Время от времени на страницах
журнала „Китежъ” появлялись
рассказы людей, которые перешли на
католическую веру. Одним из них
было письмо бывшего офицера
царской армии М. Юдина-Бельского.
Автор пишет, что с восточным
католицизмом он столкнулся во
время войны в Галиции и на
Подкарпатской Руси. „То
обстоятельство, что я встретился с
ним в колыбели русского народа, что
он объединял в себе синхронно
католическое вероисповедание и
родной обряд, сразу произвело на
меня впечатление в конце концов
обретенной истины”[6].
Формально этот эмигрант принял
католическую веру во Франции.
Скорее всего этот акт был
результатом попыток преодоления
жизненных неудач, которые
преследовали бывших граждан
империи. Этой дорогой прошли
Михаил Андреев, бывший царский
дипломат в Стокгольме и Токио, и
Дмитрий Артемьев, бывший профессор
Петербургской горной академии и
Московского университета. В
эмиграции оба учились в
богословской академии в Инсбруке,
приняли католическую веру, а М. Андреев
стал монахом-иезуитом[7].
Во главе россиян-католиков
стоял митрополит Ропп. Он занял
этот пост после февральской
революции. После большевистского
переворота его в 1919 г. подвергла
заключению петроградская ЧК. На
защиту митрополита на улицы города
вышла многотысячная демонстрация
протеста. Эдуарда Роппа перевели в
Москву, откуда он после
освобождения выехал за границу. С
конца 1919 г. архиепископ
Могилевский и митрополит всех
католических церквей Российской
империи барон Е. Ропп проживал в
Варшаве.
В круг
влиятельных деятелей католицизма
восточного обряда входили также
епископ Пинский С. Лозинский и Ч. Фальковский,
бывший профессор римо-католической
академии в Петербурге.
С 1928 г. россияне,
приверженцы католицизма, начали
интенсивно внедрять в сознание
эмигрантов необходимость создания
организованной структуры,
объединенной как раз на основах
римо-католического учения. Этому
содействовала ситуация раздора и
распрей, которая активизировалась
в среде православных россиян.
Митрополит
Дионисий, человек компромиссов,
постоянно находился под ударами
тех, с кем он сотрудничал. Он
очутился между правительством,
которое его поддерживало, с одной
стороны и верными, которым он
служил, с другой стороны. Когда в 1934 г.

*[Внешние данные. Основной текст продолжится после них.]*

A small network was shown many inputs. Here are its activations along a few directions, one row for each input.
Each table varies a few parts of the input and shows all the possible inputs, shuffled.
Descriptions start from the smaller parts, as in this example, which fits no table here: one of 5 places around a ring, together with either a single point or one of 11 places along a line or (one of 3 separate values, together with one of 4 places along a line).
Shared parts are said once, and a part with two or three values counts as separate values.
(in the rows, 128 means zero)

Other details of the inputs shift rows strongly along two fixed directions, in all tables alike. That doesn't count.

A family of inputs:
R1: [ 70  91  40  75 204 110  60  99 152  72 146  82  25 160]
R2: [ 46 172 148 120 139 122  63 126 101 137 153 148  71  98]
R3: [171 159 189 182 105 173  98 118  82 130  93 183 178  56]
R4: [ 92 182 188 147  81  93  69  98 111  91 186 158  50 103]
R5: [ 89 112 112 110  87 115  89  79  88  56 154 116  32 149]
R6: [ 76  99  47  94 192  91  92  99 135  89 159  96  54 140]
R7: [111  85  51  83 161 100 147 163 156 158 164  85 135 187]
R8: [140  88 130 102  78 168 134 128 114 125 107 146 113 132]
R9: [ 64 131  90  97 189 129  49  81 145  74 160  89  34 126]
R10: [191 123 123 169 143 130 160 135  95 140 109 122 181 127]
R11: [166  55  58 104 182 110 182 126 127 113 102 103 171 181]
R12: [ 44 115  84  84 156  82  70 115 137  93 192 103  55 155]
R13: [183 149 148 163 138 150 164 162 144 183  90 163 238  59]
R14: [203  99 143 139  86 131 213 160 147 136  78 112 201 156]
R15: [ 93 201 197 173 106 109  70 144 132 110 160 140 126  80]
R16: [118 129 146 105 113 130 141 121 171 129 149 116 107 161]
R17: [ 21 133 100  74 155 123  27  94 148  75 193  91  27 151]
R18: [156  48  57  86 192 150 181 120 160 119  89  74 168 198]
R19: [125 202 242 186  45 150  83 100  48 120 102 182  91  49]
R20: [153 199 244 189  38 157 128 143 121 175 129 206 171  51]
R21: [130 200 159 190 135 109  67 116  93 120 159 140 105  55]
R22: [179 213 243 224  29 129 110 123  61 129 134 164 149  55]
R23: [197  50  70 117 180 130 207 147 157 132  67  92 210 192]
R24: [165 155 173 155  84 113 167 151 166 148 121 143 166 136]
R25: [134  60  73  75 155 138 188 190 186 200 117 122 216 163]
R26: [201 127 180 145  83 150 214 147 146 144  86 117 227 136]
R27: [204 129 137 154  89 119 235 182 158 203 126 134 220 154]
R28: [128  67  49  85 197 156 167 121 104 133  77 120 127 173]
R29: [ 74 168 131 138 167 130  65 101  96 127 124 149  64  71]
R30: [115  99  87  76 132 141 201 152 157 180 113 139 127 185]
Each input here is: one of 5 places around a ring, together with either one of 2 separate values or one of 4 places along a line.
Q: The inputs of R23 and R14 match in every part but the place on the ring of 5. If R28 is changed in the same way as R23 into R14, which row does it become?
A: R19
Q: Change only the choice among 2 separate values in R8. List by row number the other rows that result.
A: R19

A family of inputs:
R31: [171 163 172 168 120 126 190 168 146 178 110 151 210 114]
R32: [114 156 164 145 126 139 107 114 116 106 116 145 140  98]
R33: [126  94 105  94 100 138 135 127 136 125 143 119 112 162]
R34: [112  73  78  75 157 131 158 145 153 148 102 106 142 173]
R35: [ 80  77  49  70 184 136  71  86 126  86 151  89  27 171]
R36: [162 112 121 135 147 110 204 166 136 182 103 135 221 125]
R37: [126 207 218 199 102 128  60 104  95 100 150 148 117  64]
R38: [130 149 134 128 126 121 156 149 145 152 139 123 145 132]
R39: [ 87 184 158 161 124 120  44  93  88 109 163 160  58  62]
R40: [143 122  99 133 149 126 121 140 123 131 127 124 132 115]
R41: [112  69  57  75 139 133 115  89 115  93 124 106  29 183]
R42: [144  81  80  87 156 128 189 143 183 138 113  97 174 171]
R43: [168 160 171 160 120 131 199 170 125 185  95 149 226 108]
R44: [144 131 137 142 134 123 139 130 141 127 134 102 158 128]
R45: [124 155 171 147 111 129 112 138 140 137 124 143 136 106]
R46: [112  78  61  76 173 145 126 109 153 113 117 111  98 160]
R47: [ 92 131 129 126 146 130  81 101 102  93 141 113  89 128]
R48: [130  80  78  86 164 129 159 131 174 126 115 108 145 178]
R49: [135 105 131 115  98 142 136 134 132 129 136 138 126 155]
R50: [168  80 115 106 107 145 201 158 132 166  98 131 200 163]
R51: [115 104  86 113 156 118 121 138 120 117 127 113 129 143]
R52: [147 132 122 147 139 113 131 151 136 131 131 127 160 125]
R53: [115 123 130 110 125 124 130 139 155 134 130 115 124 130]
R54: [154 153 163 154  78 122 138 114 112 112 123 129 123 122]
R55: [130 161 155 157 129 106 119 133 125 141 144 152 143  99]
R56: [137 196 216 195  62 124  84  95  81  92 133 164  88  82]
R57: [ 89  85  48  83 163 108  98 123 143  98 160  86  71 170]
R58: [133  93 106 104 117 125 153 116 107 111 108 116 104 168]
R59: [178 149 171 163 112 144 171 161 144 180  87 148 212  87]
R60: [141 140 162 147  84 159 108 118 101 130 128 160 116 100]
R61: [ 51 182 155 140 121 104  19  83  95  78 196 142  13  80]
R62: [128 170 154 154 125 140 121 130 116 148 126 150 126  96]
Q: The inputs of R57 and R51 match in every part but one. If R38 is changed in the same way as R57 into R51, which row does it become?
A: R43
Q: What do these inputs look like to the network?
A: one of 4 places along a line, together with either one of 2 separate values or one of 6 places around a ring
Q: Change only the choice among 2 separate values in R41. List by row number the other rows that result.
A: R60
Q: Change only the choice among 2 separate values in R33. List by row number the other rows that result.
A: R54

A family of inputs:
R63: [148 171 205 172  99 115 182 139 162 134 137 144 177 112]
R64: [125 129 133 131 130 119 134 175 164 164 123 159 175  97]
R65: [164 222 234 226 101 127  85  95  83  66 108 166 136  49]
R66: [165 121 116 142 135  85 182 163 183 148 110 114 206 133]
R67: [ 93 218 208 187 125  92  53  97  74  61 142 147 102  50]
R68: [102 126 151 114  87 111 107 104  98  78 138 125  73 159]
R69: [ 94  61  63  67 187 171  96 101 139 100 103 127  68 175]
R70: [119 222 206 211 134 119  85 119  59 143 151 178 154  33]
R71: [119 223 219 205 125 133  59 126  81 106 157 137 168  36]
R72: [172 159 181 160  95 138 168 154 172 169 144 120 213 132]
R73: [163  99 105 117 107 122 209 166 120 179 113 135 173 182]
R74: [117 181 177 171 113 108  59 138 137 119 169 124 125  68]
R75: [ 89  81  90 100 128 108  69  56 104  45 152 111  13 150]
R76: [ 72  85  78  69 193 140 110 123 132 127 120 127 124 145]
R77: [204 119 144 162  88 141 153 132 118 131 115 119 201 110]
R78: [149  75 121  84  98 142 205 169 148 175  87 137 194 186]
R79: [128  87  64  82 195 127 189 151 137 170  90  88 169 147]
R80: [157 119 152 137  83 140 168 165 125 147 127 106 186 156]
R81: [ 87 201 185 131  96 128  77 107 126 125 165 139  44  97]
R82: [ 91  97  58  85 181 146  88  85 131 108 107  88  29 168]
R83: [120  91  61  87 163 106 162 163 176 170 118  94 129 140]
R84: [ 56 127  91  93 144 119  73  94 130 110 198 135   5 170]
R85: [165 122 143 116 108 149 223 172 198 184 100 149 239 140]
R86: [ 84 136  87 123 151 100  74 125 133 130 176 142  68 120]
R87: [166  59  87  92 111 153 182 144 142 138  86 142 172 146]
R88: [144  55  41  86 139 130 158 119 110 125 137 124  91 174]
R89: [ 98 165 181 133  71 130  96 116  87 121 135 131  64 111]
R90: [ 92  47  35  50 141 144  97  83 111  91 128  92   4 170]
R91: [144 121 122 139 160 151  84 106 123  96 126 103 113 137]
R92: [213 123 104 168 151 148 214 152 135 180  76 139 227 147]
Q: What do these inputs look like to the network?
A: one of 5 separate values, together with one of 6 places around a ring
Q: The inputs of R65 and R92 match in every part but the choice among 5 separate values. If R66 is changed in the same way as R65 into R92, which row does it become?
A: R86
Q: Start at R90 and move only the place on the ring of 6, one step at a time. The first step leads to R89. Which rows follow, in order?
A: R81, R83, R79, R82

в среде православной церкви
набрала силу тенденция к
объединению под лозунгом „единение
российской церкви, независимой от
политико-государственных
изменений”, Дионисий вместе с
иными епископами подписал
обращение. Это вызвало
неудовольствие официальной
Варшавы, которая усматривала в
этом угрозу реваншизма со стороны
российских эмиграционных кругов.
Варшавская митрополия вынуждена
была выступить 4 декабря 1934 г. со
специальным заявлением. В своих
оправданиях церковные иерархи
окончательно запутались. В
заявлении говорилось, что подпись
митрополита не была
свидетельством официальной
позиции церкви, а выражением
солидарности. А дальше
провозглашалось, что православная
церковь в Польше никогда не
зачисляла себя и не зачисляет к
российской эмигрантской церкви.
Январским днем
1938 г. во Львове появился
архимандрит Феодосий из
Карловацького синода, чем привлек
внимание польских спецслужб. К
тому времени свою поддержку
карловацкому центру зарубежной
церкви предложили немцы. Это
сближения не могло пройти без
внимания польских властей. Тем
более, что голос архимандрита
Феодосия был всегда слышен на фоне
„антипольских” выступлений. Он
обвинял митрополита Дионисия в
сотрудничестве с правительством,
обещая ему разрыв отношений с
сербской и румынской церквями. Это
угрожало польской автокефалии
полной изоляцией в православном
мире.
В Белграде 13-25
августа 1938 г. состоялся собор
зарубежной православной церкви. От
российской общины в Польше на нем
присутствовали К. Николаев и
отец Гриненко (Попов). Первый
выступил с докладом „Катастрофа
православия в Польши”, а отец
Гриненко зачитал „Меморандум
православного духовенства в
Польше”[8].
На соборе были одобрены документы,
осуждающие правительство Польши
за политику притеснения
православных в стране.
[1]
Українська РСР на міжнародній
арені. Збірник документів (1917-1923 рр.).
— К., 1966. — С.275.
[2]
Митрополит, глава Холмской епархии,
депутат І та ІІ Думы.Возглавил
либерально-обновленческое течение
в русской зарубежной церкви в
Париже.
[3]
По жгучему вопросу // Китежъ, 1929. —
№9-12. — С.3.
[4]
За свободу, 1929. — №145 от 6 июня. — С.2.
[5]
Китежъ. — Варшава, 1928. — №1-2. — С.5.
[6]
Китежъ. — Варшава, 1928. — №11-12. — С.148.
[7]
Китежъ. — Варшава, 1928. — №11-12; 1929 —
№4-8. — С.64.
[8]
Замойски Я. Русская православная
зарубежная церковь. 1928-1938. По
материалам польских зарубежных
служб // Новая и новейшая история,
1998. — №1. — С.61.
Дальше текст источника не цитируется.